Use Custom Trace Metrics when you have a signal already captured in your traces — latency measurements, confidence scores, token counts, retry attempts — that you want to track and trend across runs.
Prerequisites
Your agent must be instrumented with OpenTelemetry and sending spans to Coval. See the OpenTelemetry Traces guide for setup instructions. If traces are not present for a simulation, the metric will report an error at execution time.
Configuration
When creating a Custom Trace Metric, configure three fields:
| Field | Description |
|---|
| Span Name | The name of the OTel span to query (e.g. llm, tts, stt, llm_tool_call, or any custom span name you emit). |
| Metric Attribute | The span attribute to extract the value from (e.g. retrieval_latency_ms, confidence_score, or another custom numeric attribute key). |
| Aggregation Method | How to aggregate the extracted values across all matching spans in the simulation. |
Aggregation Methods
| Method | Description |
|---|
| Average | Mean value across all matching spans.

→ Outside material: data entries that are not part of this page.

Below is a small trained network, with its code and all its weights. Each question gives an input and a target symbol and asks what happens when units are switched off, that is, made to give their printed mean instead of their output.

import numpy as np


def w(rows, s, z=0):
    codes = np.array(rows[::2]) - 128.0
    scale = np.full(codes.shape[1], s)
    scale[-1] = z or s
    return codes * scale


def norm(h):
    return h / np.sqrt((h * h).mean(-1, keepdims=True) + 1e-5)


def f(y):
    return np.maximum(y, 0)


def softmax(a):
    e = np.exp(a - a.max(-1, keepdims=True))
    return e / e.sum(-1, keepdims=True)


def log_softmax(a):
    a = a - a.max(-1, keepdims=True)
    return a - np.log(np.exp(a).sum(-1, keepdims=True))


def net(x, mask):
    ids = ['γδζηξψω'.index(c) for c in x.split()]
    T = len(ids)
    res = E[ids] + P[:T]
    u = 0
    for l in range(2):
        r = norm(res)
        for j in range(3):
            rows = slice(2 * j, 2 * j + 2)
            q, k, v = (r @ M[l][rows].T for M in (Q, K, V))
            z = softmax(np.where(np.tri(T) > 0, q @ k.T / 2**0.5, -1e9)) @ v
            o = O[l][rows]
            res = res + np.where(mask[u + j], z, o[:, -1]) @ o[:, :-1]
        u += 3
        y = f(norm(res) @ A[l][:, :-1].T + A[l][:, -1])
        res = res + np.where(mask[u : u + 16], y, B[l][:, -1]) @ B[l][:, :-1]
        u += 16
    return log_softmax(norm(res)[-1] @ U[:, :-1].T + U[:, -1])


Q, K, V, O, A, B = {}, {}, {}, {}, {}, {}
E = w([
[94,103,74,107,165,165,200,41,166,98],'γ',
[108,149,144,179,73,55,161,168,67,98],'δ',
[227,159,160,127,116,146,79,159,189,120],'ζ',
[172,73,108,181,100,92,96,156,126,111],'η',
[148,103,143,115,194,102,141,186,163,171],'ξ',
[2,159,215,80,133,148,157,172,120,146],'ψ',
[69,161,142,73,148,114,170,138,87,109],'ω',
],0.0053)
P = w([
[180,92,189,225,108,162,98,177,2,120],'0',
[171,149,76,127,126,116,142,139,59,129],'1',
[124,133,101,84,108,116,112,126,68,114],'2',
[105,131,110,75,113,123,106,112,90,107],'3',
[91,161,111,97,149,141,136,148,144,124],'4',
[76,173,90,100,161,137,135,138,151,130],'5',
[57,182,80,103,168,147,121,136,158,130],'6',
],0.0027)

Best for typical-case latency or scores. |
| Median | Median value across all matching spans. More robust to outliers than average. |
| p90 | 90th-percentile value. Best for understanding worst-case performance at scale. |
| p95 | 95th-percentile value. Useful for tail latency on larger samples. |
| p99 | 99th-percentile value. Useful for rare but severe latency spikes. |
| Max | Maximum value observed across all matching spans. Useful for worst-case detection. |
| Min | Minimum value observed across all matching spans. |
| Sum | Total value across all matching spans. Useful for token counts, cost-like counters, and accumulated work. |
| Count | Number of matching spans. Useful for tool calls, retries, fallbacks, handoffs, and critical events. |
| Error Rate | Percentage of matching spans with an error status. |
| Success Rate | Percentage of matching spans with a successful status. |
For count, error_rate, and success_rate, the metric can aggregate matching spans directly. For numeric aggregations such as average, p95, or sum, choose a numeric span attribute.
Span Names
Any span name your agent emits can be queried. The following well-known span names map to Coval’s built-in trace components:
| Span Name | Component |
|---|
llm | Language model invocations |
tts | Speech synthesis |
stt | Speech recognition |
llm_tool_call | Individual tool/function calls |
turn | A single conversation turn |
Custom span names (e.g. document_retrieval, database_lookup) work as well — use whatever names your agent emits.
How to Create
Open the Metrics page
Navigate to the Metrics section in the Coval dashboard.
Click Create Metric
Select Custom Trace Metrics from the metric type group.
Configure the metric
Fill in Span Name, Metric Attribute, and Aggregation Method for your use case.
Name and save
Give the metric a descriptive name and save. It is now available to add to any run.
Use Cases
Custom Latency Tracking
Extract average document retrieval latency from your custom retrieval spans:
| Field | Value |
|---|
| Span Name | document_retrieval |
| Metric Attribute | retrieval_latency_ms |
| Aggregation Method | Average |
This gives you the average retrieval latency across all turns in the simulation. Compare it across runs to catch regressions after changes to your index, embeddings, or chunking strategy.
p90 External API Latency
Track tail latency for an external service your agent depends on:
| Field | Value |
|---|
| Span Name | weather_api |
| Metric Attribute | duration_ms |
| Aggregation Method | p90 |
Use p90 instead of average when you care about tail performance instead of typical performance, especially for services that can occasionally spike.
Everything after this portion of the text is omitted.